AERO: An autonomous platform for continuous research
Valérie Hayot-Sasson, Abby Stevens, Nicholson Collier, Sudershan Sridhar, Kyle Conroy, J. Gregory Pauloski, Yadu Babuji, Maxime Gonthier, Nathaniel Hudson, Dante D. Sanchez-Gallegos, Ian Foster, Jonathan Ozik, Kyle Chard
TL;DR
The paper addresses gaps in data infrastructure for automated, continuous, cross-domain scientific research during health crises. It introduces AERO, an event-based automation platform that leverages a trigger-action paradigm, a distributed bring-your-own-resource compute/storage model, and Globus services (Compute, Flows, and Auth) to automate ingestion, validation, analysis, and sharing with provenance. Evaluation on a synthetic workload and two $R(t)$ estimation use cases demonstrates near-linear scalability and, on average, faster performance for Globus Flows compared to GitHub Actions, while highlighting variability from external services.
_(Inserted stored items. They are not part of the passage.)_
Rows are points. The ring and each string are closed loops that go straight from each point to the next, and from the last back to the first. Before rounding, they use only three directions, however many columns there are. How many times does the string pass through the ring? Passing back the other way cancels.

Ring (7 x 3):
[[ 24  31 -19]
 [ 32  35  -2]
 [ 31   5  14]
 [  5 -22  21]
 [-30 -33   9]
 [-20 -30 -19]
 [  9  -4 -34]]
String (27 x 3):
[[ -3 -22   6]
 [-12 -47   8]
 [-48 -51  17]
 [-51 -24  12]
 [-25   4   6]
 [ -8 -31 -13]
 [ -3 -49 -29]
 [-12 -49 -41]
 [-17 -15 -29]
 [-11   4 -11]
 [  5  -3 -17]
 [ 32 -10 -47]
 [ 44   9 -55]
 [ 41  32 -44]
 [  3  49  -8]
 [ -8  22   4]
 [ 33   6 -13]
 [ 61  23 -14]
 [ 55  47   4]
 [ 13  45  19]
 [ -7  21  12]
 [ 39 -14  -1]
 [ 61 -30   8]
 [ 47 -34  22]
 [-10   1  29]
 [-10   1  13]
 [ -6  -9   9]]
Times through: 5

Ring, 10 rows:
[[ 30  24 -26  43  36   2]
 [ 29  36 -13  39  24   8]
 [ 25  36  -4  19   5  12]
 [ 18  23  -5 -11 -16  13]
 [ 12   2 -13 -36 -27   9]
 [ 10 -22 -25 -53 -25   0]
 [ 14 -39 -36 -53  -7  -9]
 [ 20 -39 -43 -33  14 -14]
 [ 24 -26 -44  -6  29 -13]
 [ 29   5 -37  31  39  -5]]
String:
[[  9  14 -15 -23 -32  14]
 [ 13  10 -22 -13 -17   9]
 [  9  21 -11 -22 -35  17]
 [ 14  26   6 -28 -35  18]
 [ 23  20   7 -21 -12  10]
 [ 26  11  -5 -11   4   4]
 [ 27  52   9  25   1  18]
 [ 27  56  -3  46  13  17]
 [ 21  35 -24  39  13  11]
 [ 24  15 -23  17  16   3]
 [ 26  39 -35  68  36   8]
 [ 32  32 -42  78  55   1]
 [ 33   6 -33  35  47  -6]
 [ 30  -7 -21  -3  28  -7]
 [ 21   1 -31   5  13   0]
 [ 21   6 -45  29  25  -1]
 [ 29   6 -54  56  55  -7]
 [ 26  16 -53  62  48  -2]
 [ 21   9 -33  18  16   2]
 [ 28   0 -19  -1  21  -3]
 [ 33  18 -15  27  35   0]
 [ 33  61 -12  78  38  14]
 [ 29  64  -5  63  21  18]
 [ 31  46   9  25  12  13]
 [ 26   6  -9 -11   9   1]
 [ 20  12 -16  -5  -2   6]
 [ 25   1  -7 -23   3   1]
 [ 18  12   1 -33 -23  10]
 [ 10  17  -2 -37 -41  16]]
Times through: 0
String:
[[ -2 -35 -36 -78 -50   2]
 [  8 -25 -37 -44 -20  -1]
 [ 18 -19 -28 -31   0  -4]
 [ 20 -41 -31 -52   4 -13]
 [ 19 -58 -43 -58  11 -20]
 [ 26 -40 -32 -38  21 -16]
 [ 25 -15 -26 -17  16  -7]
 [ 19  -6 -39   2  13  -2]
 [ 23 -12 -58  29  41 -10]
 [ 31  -4 -47  39  54 -11]
 [ 31   0 -27  16  37  -6]
 [ 26   0 -21  -2  18  -2]
 [ 35  24 -19  43  43   0]
 [ 33  54 -19  77  42  11]
 [ 23  42 -22  48  17  12]
 [ 23  11 -20   5   9   4]
 [ 29   8  -7  -6  14   1]
 [ 27  44   8  14  -1  16]
 [ 16  52   4  12 -24  24]
 [ 16  13 -21  -3  -7   8]
 [ 20   2 -15 -18  -3   3]
 [ 14   1  -6 -44 -28   8]
 [  3  -5 -17 -55 -48  11]
 [  7 -22 -20 -66 -38   3]]
Times through: 2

The work provides open-source tooling and data references to enable reproducible, FAIR-compliant automated research across institutions, with practical impact for public health surveillance and beyond.
Abstract
The COVID-19 pandemic highlighted the need for new data infrastructure, as epidemiologists and public health workers raced to harness rapidly evolving data, analytics, and infrastructure in support of cross-sector investigations. To meet this need, we developed AERO, an automated research and data sharing platform for continuous, distributed, and multi-disciplinary collaboration. In this paper, we describe the AERO design and how it supports the automatic ingestion, validation, and transformation of monitored data into a form suitable for analysis; the automated execution of analyses on this data; and the sharing of data among different entities. We also describe how our AERO implementation leverages capabilities provided by the Globus platform and GitHub for automation, distributed execution, data sharing, and authentication. We present results obtained with an instance of AERO running two public health surveillance applications and demonstrate benchmarking results with a synthetic application, all of which are publicly available for testing.